The teachers contend that Cuomo’s desire to gauge student performance and hold teachers accountable for their learning is counterproductive, and will convince teachers to avoid low-income, low-performing schools.
“ … (I)f the state places this much emphasis on test scores who will want to teach our neediest students?” the teachers questioned. “Will you assume that the teachers in wealthier districts are highly effective and teachers in poorer districts are ineffective, simply based on test scores?”
It’s the same line of questioning teachers union officials often use to dismiss test scores, and to fight against measuring student learning. The educators closed by touting the “quality work” conducted by teachers, administrators and school boards across the state.
“Let’s stop the narrative of systemic failure,” the teachers wrote.

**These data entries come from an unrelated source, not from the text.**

Known rows, with every step that occurs
tizos/puvud: -0.466, 1.052, -3.398, -1.691, 0.747, -1.123, 4.954, 0.502, 0.084, -0.057, -0.827, 0.059, -0.988, -0.906, -0.478, 2.021, -0.612, -0.811, -3.541, 1.656, -0.719, -0.915, -0.660
farali/togof: -0.670, 2.372, -0.092, -0.385, -2.197, -2.759, 3.214, -1.227, -0.931, 0.120, 0.613, 3.285, 0.682, -0.484, -1.017, 2.740, 1.664, 1.598, -4.617, 2.821, -3.032, 0.232, -1.102
tizos/farali: 0.119, -0.499, -1.989, -1.466, -1.737, 0.299, 2.915, -1.467, -0.908, -1.144, 0.258, 0.839, -2.369, -2.873, 0.364, 3.651, -0.459, 0.720, -2.333, 0.129, -1.327, 1.389, -0.151
farali/biponim/mada/tizos: -0.182, 2.678, -2.565, -0.249, -1.446, -1.761, 2.504, 1.680, -1.045, 0.960, -0.160, 4.065, -0.834, -2.440, -2.283, -0.824, 1.718, -1.715, -0.298, -0.731, 2.239, -0.222, -1.381
mada/tizos: -1.947, 2.038, -2.737, -2.436, -0.417, -1.250, 5.498, -1.061, -1.661, 1.541, 2.225, 2.194, -1.765, -0.667, 0.871, 0.895, 1.890, -0.144, -2.464, -1.492, -1.149, 2.236, 0.623
tizos/farali/togof/mada: 0.804, -1.117, 1.081, 1.750, -4.411, -0.802, -0.932, -2.327, 0.173, -2.148, -1.283, 3.697, -0.415, -2.560, -1.180, 6.182, 0.024, 1.884, -4.182, -0.003, -0.499, 1.067, -1.297
puvud/farali/togof: 0.681, 1.535, -0.718, 0.352, -1.997, -1.430, 2.660, -1.608, -0.566, -0.181, 1.036, 1.410, -3.467, -0.208, 0.710, 4.986, 1.880, 3.061, -3.645, 0.781, -3.093, 0.541, -1.906
tizos/farali/togof/mada/puvud: 0.275, -1.783, 0.787, 2.873, -2.724, -0.291, -0.801, -1.367, -1.109, -1.286, -1.386, 3.030, 1.704, 0.091, -0.316, 4.526, -1.700, 2.470, -3.004, -2.661, -0.502, 1.187, -1.118
mada/tizos/farali/biponim: 0.680, -0.194, -2.764, 0.192, -2.607, 0.643, 3.830, 0.188, -0.682, 0.093, -0.458, 1.499, -4.219, -2.470, 1.629, 2.598, 2.089, 0.113, -2.888, -2.061, 1.478, 1.447, -1.119
togof/puvud: -1.133, 0.257, -2.814, -2.928, 0.164, 0.318, 5.018, 0.098, -3.189, 1.855, 0.400, 3.066, 0.162, -0.687, -0.399, -0.361, -0.985, 0.791, -2.271, 1.425, -1.060, 0.775, 0.928
biponim/mada/tizos/puvud: -0.545, 2.666, -4.322, -1.226, 1.847, -2.137, 3.286, 0.574, 0.160, 0.753, -0.875, 1.200, 0.628, -0.197, -1.164, 1.114, 0.156, -1.768, -0.995, -0.454, 2.990, -0.239, -0.379
farali/togof/puvud: -0.568, 1.523, -1.518, -1.035, -0.930, -0.857, 3.779, -0.878, -2.880, 1.733, -0.469, 3.785, 2.150, 0.780, -0.750, 1.330, 0.645, 2.618, -4.668, 3.238, -1.221, 0.599, -0.133
biponim/mada: -0.914, 2.478, -1.556, -1.992, -0.557, -2.390, 1.678, -0.065, -1.273, -0.292, 0.344, 3.393, 1.013, -2.735, -3.310, 0.117, -0.785, -1.193, 0.368, 1.460, -0.488, -0.568, -0.391
mada/puvud/togof: -2.564, 0.928, -0.531, -0.371, 0.415, -1.460, 4.868, -0.229, -2.382, 1.043, 0.672, 0.337, -0.942, 2.388, 2.726, -0.618, -1.768, 1.694, -0.926, -0.791, -1.460, 0.113, -1.467
togof/puvud/biponim: -0.503, 0.327, -2.836, -2.042, -1.610, 1.053, 5.498, 2.275, -3.017, 1.323, -0.586, 2.468, -1.672, -1.586, 1.532, -2.577, -1.842, 0.150, -1.602, 0.104, 0.889, -0.917, 0.207
togof/puvud/biponim/mada/tizos: -0.827, 2.003, -3.900, -1.663, -0.616, 0.069, 3.930, 2.175, -2.922, 2.151, -0.479, 3.340, -0.244, -1.014, 0.636, -3.615, -1.118, -0.447, 0.837, -1.987, 4.557, -0.133, 0.626
togof/puvud/biponim/mada/tizos/farali: 0.481, 0.365, -4.013, -0.694, -1.346, 1.783, 2.427, 1.161, -2.270, 0.774, -1.637, 1.943, -1.172, -1.710, 1.936, -1.015, -1.844, 0.321, 1.160, -2.695, 5.864, 0.843, 0.675
farali/togof/mada: -0.458, 0.464, 1.302, 0.872, -3.704, -2.401, 0.523, -1.271, -0.652, -0.791, -0.006, 5.228, 0.904, -1.733, -2.427, 3.630, 0.805, 1.055, -4.368, 0.779, -1.986, 0.187, -1.258
biponim/mada/puvud/togof: -2.057, 1.969, -0.274, -0.176, 0.887, -2.346, 2.207, 0.237, -1.832, 0.548, -0.252, 1.711, 1.225, 1.794, 0.315, -1.212, -2.842, 0.705, 1.936, -0.485, 0.945, -0.964, -1.734
tizos/farali/togof/puvud: 0.667, -0.121, -1.600, -0.023, -1.661, 0.560, 2.334, -1.966, -2.177, 0.350, -1.449, 2.428, 0.988, 0.364, 0.509, 3.853, -0.057, 3.446, -4.516, 2.185, 0.275, 1.426, -0.225

Rows
0.746, -2.673, -0.548, 2.523, -2.359, 0.934, 1.007, 2.423, -1.417, 0.065, -0.248, 2.801, -4.591, -2.112, -0.255, 1.896, -1.410, 1.062, -0.310, -5.237, -0.656, -0.480, -2.325
togof/mada/puvud/farali/biponim
0.694, 2.750, -1.442, 0.922, -1.787, -2.047, 0.093, -2.413, -0.210, -0.531, -0.810, 2.687, 1.170, -0.361, -0.579, 4.217, 1.808, 1.463, -1.954, -0.025, 2.193, 1.927, -0.874
biponim/mada/tizos/farali/togof
-0.430, 1.939, -4.410, -1.111, -0.238, -0.490, 6.280, 2.183, 0.076, 0.864, -0.823, -0.427, -3.494, -0.197, 3.298, -0.364, 0.151, -1.352, -3.132, -2.109, 2.646, -1.004, -0.581
mada/tizos/puvud/biponim
0.400, 2.792, -1.534, 0.108, -2.127, -1.003, 1.838, 2.024, -2.135, 0.767, -2.157, 4.563, 2.186, -0.634, -1.517, -1.748, -1.166, 1.154, -1.272, 2.240, 2.643, -2.076, -1.078
farali/togof/puvud/biponim/mada
1.044, 3.216, -3.531, 1.475, 0.826, -2.369, 1.547, -0.796, 1.098, 0.615, -1.414, 0.312, -1.508, 1.364, 0.261, 5.059, 1.850, 1.718, -2.324, -0.583, 2.287, -0.205, -2.159
biponim/mada/tizos/puvud/farali/togof
-0.088, 1.354, -2.939, -0.846, -0.913, -0.519, 1.252, -1.538, -0.794, -0.328, 0.115, 1.842, -0.687, -2.153, -0.274, 2.650, 0.363, -0.101, 0.394, -1.738, 2.546, 2.035, 0.114
biponim/mada/tizos/farali
1.304, -0.850, -0.865, 2.287, -1.824, -1.133, 0.291, -0.786, 1.444, -1.114, -1.815, 1.136, -2.913, -0.569, -0.216, 6.946, 0.260, 1.980, -4.427, -0.688, -0.502, -0.756, -2.450
tizos/puvud/farali/togof/mada
1.194, -0.050, -1.825, -0.197, -2.225, 0.227, 3.523, 1.418, -0.940, -0.088, 0.382, 1.246, -6.563, -3.374, 0.511, 2.450, 1.232, 0.810, -2.005, -0.661, -1.733, -0.531, -2.379
puvud/farali/biponim
0.213, 1.574, -1.510, 0.636, -2.228, -1.148, 2.814, -3.005, -0.593, 0.094, 0.220, 1.656, -0.855, 0.384, 2.019, 5.085, 2.752, 2.403, -4.686, -0.670, 0.199, 2.720, -0.568
mada/tizos/farali/togof
-0.368, 2.434, -2.365, 0.925, 0.261, -2.291, 2.995, 1.714, 0.808, 0.690, -3.051, 0.826, -2.406, 0.690, 0.878, 0.332, 0.668, -1.342, -1.455, 0.486, 5.344, -2.348, -3.316
farali/biponim/mada/tizos/puvud/togof
-1.161, -1.227, -0.570, 0.702, -2.653, 0.073, 2.554, 2.696, -1.977, -0.175, -0.295, 3.323, -1.121, -1.762, 0.683, -1.926, -3.551, -0.491, -0.062, -4.792, 0.154, -1.022, -0.618
togof/mada/puvud/biponim
1.584, -0.080, -2.920, -0.140, -0.588, 0.899, 1.647, 2.531, -2.094, 1.227, -1.647, 3.146, -3.055, -2.732, -1.935, 0.048, -0.682, 0.734, 0.957, 0.128, 2.181, -1.277, -1.780
togof/puvud/farali/biponim/mada
-0.318, 1.420, -2.764, -1.919, -1.077, 0.446, 2.987, 2.712, -2.741, 0.799, -1.486, 3.503, 0.375, -2.386, -1.163, -3.628, -2.815, -0.643, 1.076, 0.680, 2.988, -1.828, 0.094
togof/puvud/biponim/mada
0.056, 0.403, -0.353, 1.689, -3.105, -1.212, 0.700, -2.166, -0.293, 0.323, 1.242, 3.366, -3.773, -0.386, 1.182, 5.960, 2.590, 2.914, -3.426, -3.446, -0.519, 2.256, -1.365
puvud/farali/togof/mada/tizos
1.679, -0.015, -1.473, 0.532, -2.542, -0.192, -0.038, 1.162, -0.150, -1.672, -2.217, 2.717, -1.689, -4.662, -2.742, 1.786, -0.544, -1.071, 0.059, 0.908, 2.034, -0.997, -2.094
tizos/farali/biponim/mada
-0.436, 0.834, -1.372, 1.752, -1.381, -2.295, 1.848, -0.891, 0.822, 0.289, -1.360, 2.939, 0.718, 0.713, -0.406, 4.590, 1.698, 0.538, -5.731, -1.135, 1.619, 0.253, -1.146
farali/togof/mada/tizos/puvud
0.056, 1.441, -1.437, -0.349, -2.661, -0.216, 4.334, 1.502, -2.520, 1.212, -1.293, 3.436, 0.183, -0.049, 1.289, -1.123, -0.212, 1.992, -3.971, 1.828, 0.451, -1.203, -0.752
farali/togof/puvud/biponim
0.027, -0.521, -3.279, -2.111, 0.132, 1.508, 4.470, -0.151, -2.901, 1.780, 1.078, 1.187, -3.964, -0.912, 1.282, 2.118, -0.495, 2.599, -1.326, -0.390, -1.393, 1.315, 0.251
togof/puvud/farali
-1.074, 1.345, -0.236, 1.285, -0.523, -1.830, 1.825, 2.352, -1.645, 0.497, -1.870, 2.575, -0.186, 0.533, -0.424, -2.212, -2.006, 0.071, 1.266, -0.263, 2.098, -2.545, -3.480
farali/biponim/mada/puvud/togof
0.053, -1.131, -3.335, 0.384, -0.280, 0.166, 2.443, -0.303, 0.689, 0.252, -0.307, 0.253, -5.543, -0.803, 1.902, 5.218, 0.348, 0.373, -2.500, -4.655, 1.477, 0.998, -0.700
togof/mada/tizos/puvud/farali
-0.042, 2.516, -1.724, -1.410, -2.168, -1.375, 2.281, 2.378, -0.948, -0.879, -0.545, 2.919, -1.102, -3.523, -1.215, -2.208, -1.743, -1.873, 1.123, 0.450, 1.405, -2.132, -0.920
puvud/biponim/mada
0.633, -0.073, -3.657, -0.820, 0.986, 0.003, 4.371, 0.273, 0.345, -0.117, -0.294, -1.582, -5.163, -1.071, 1.326, 4.384, -0.455, 0.535, -2.463, -0.342, -1.100, -0.634, -1.201
tizos/puvud/farali
0.508, 2.116, -3.359, -0.898, -0.246, -1.198, 2.735, 3.115, 0.658, -1.028, -2.621, 0.694, -0.909, -2.617, -0.999, -1.179, -2.725, -2.481, -0.311, 0.816, 3.286, -3.549, -1.577
tizos/puvud/biponim/mada
1.108, -1.744, -2.972, 2.127, -1.472, 0.601, 2.207, 1.825, 0.955, 0.169, -1.590, 1.027, -6.690, -2.051, 1.193, 4.359, 1.096, -0.331, -2.886, -4.555, 2.606, -0.401, -2.354
togof/mada/tizos/puvud/farali/biponim
-0.124, 1.044, -2.492, 0.028, 1.344, -0.553, 1.607, 0.713, -2.057, 0.615, 0.629, 0.983, -1.200, -0.131, -0.722, 0.766, -2.274, 1.188, 2.734, -3.048, -0.894, 0.290, -1.006
biponim/mada/puvud/farali
1.310, 1.155, -2.148, 0.853, -0.174, -1.139, 3.053, -0.520, 0.896, -0.365, -1.148, -0.715, -3.106, 0.693, 0.923, 6.169, 1.166, 2.391, -4.835, 1.440, -1.581, -0.919, -2.381
tizos/puvud/farali/togof
-1.788, -1.363, -0.459, 0.222, -1.035, -0.653, 1.932, 0.615, -2.092, 0.344, 0.664, 3.737, 1.124, -0.883, -1.337, 0.158, -2.481, 0.027, -0.683, -3.748, -1.537, 0.596, -0.092
togof/mada/puvud
1.765, 0.982, -1.548, 0.950, -2.875, 0.418, 0.297, 0.672, -1.621, -0.677, -3.451, 3.147, 1.040, -1.600, -0.130, 0.701, -1.721, 2.081, -1.113, 1.353, 4.137, -1.177, -1.099
tizos/farali/togof/puvud/biponim/mada
-0.410, -1.819, -1.456, 0.106, -2.836, 0.498, 1.132, -2.172, -0.544, -0.803, 0.324, 2.663, -2.589, -2.577, 1.082, 4.499, 0.286, 0.173, -2.178, -4.200, 1.471, 3.051, 0.342
togof/mada/tizos/farali
-1.501, 3.054, -2.842, -1.927, -0.033, -2.076, 2.692, -0.450, -1.418, 0.946, 1.062, 3.197, 0.461, -1.340, -1.586, 0.279, 0.771, -1.075, 0.162, -0.979, 1.118, 1.222, 0.247
biponim/mada/tizos
0.912, 0.936, -4.019, 0.051, -0.121, 1.014, 2.471, 1.712, -2.383, 2.417, -0.703, 3.026, -3.409, -1.293, -0.108, 0.257, 0.938, 1.233, 0.858, -2.307, 3.741, 0.498, -1.117
togof/puvud/farali/biponim/mada/tizos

“Instead, let’s talk about ways to help the kids who are struggling. Let’s talk about addressing the concentration of poverty in our cities. Let’s talk about creating a culture of family so that our weakest students feel emotionally connected to their schools. Let’s talk about fostering collaboration between teachers, administrators and elected officials,” the letter read, according to Syracuse.com.
“It is by working together, not competing for test scores, that we will advance our cause.”
In other words, the teachers want to talk about anything but evaluating their performance, especially if that performance is measured by how well their students learn the material they’re assigned to teach.
The letter’s focus on how test scores impact teachers, as opposed to driving students to strive to improve, is likely exactly what Cuomo was getting at during a recent interview with the New York Daily News in which he criticized the state’s teachers unions for their self-centered agenda.
“Somewhere along the way, I believe we flipped the purpose of” New York’s public education system, Cuomo said. “This was never a teacher employment program and this was never an industry to hire superintendents and teachers.
“This was a program to educate kids.”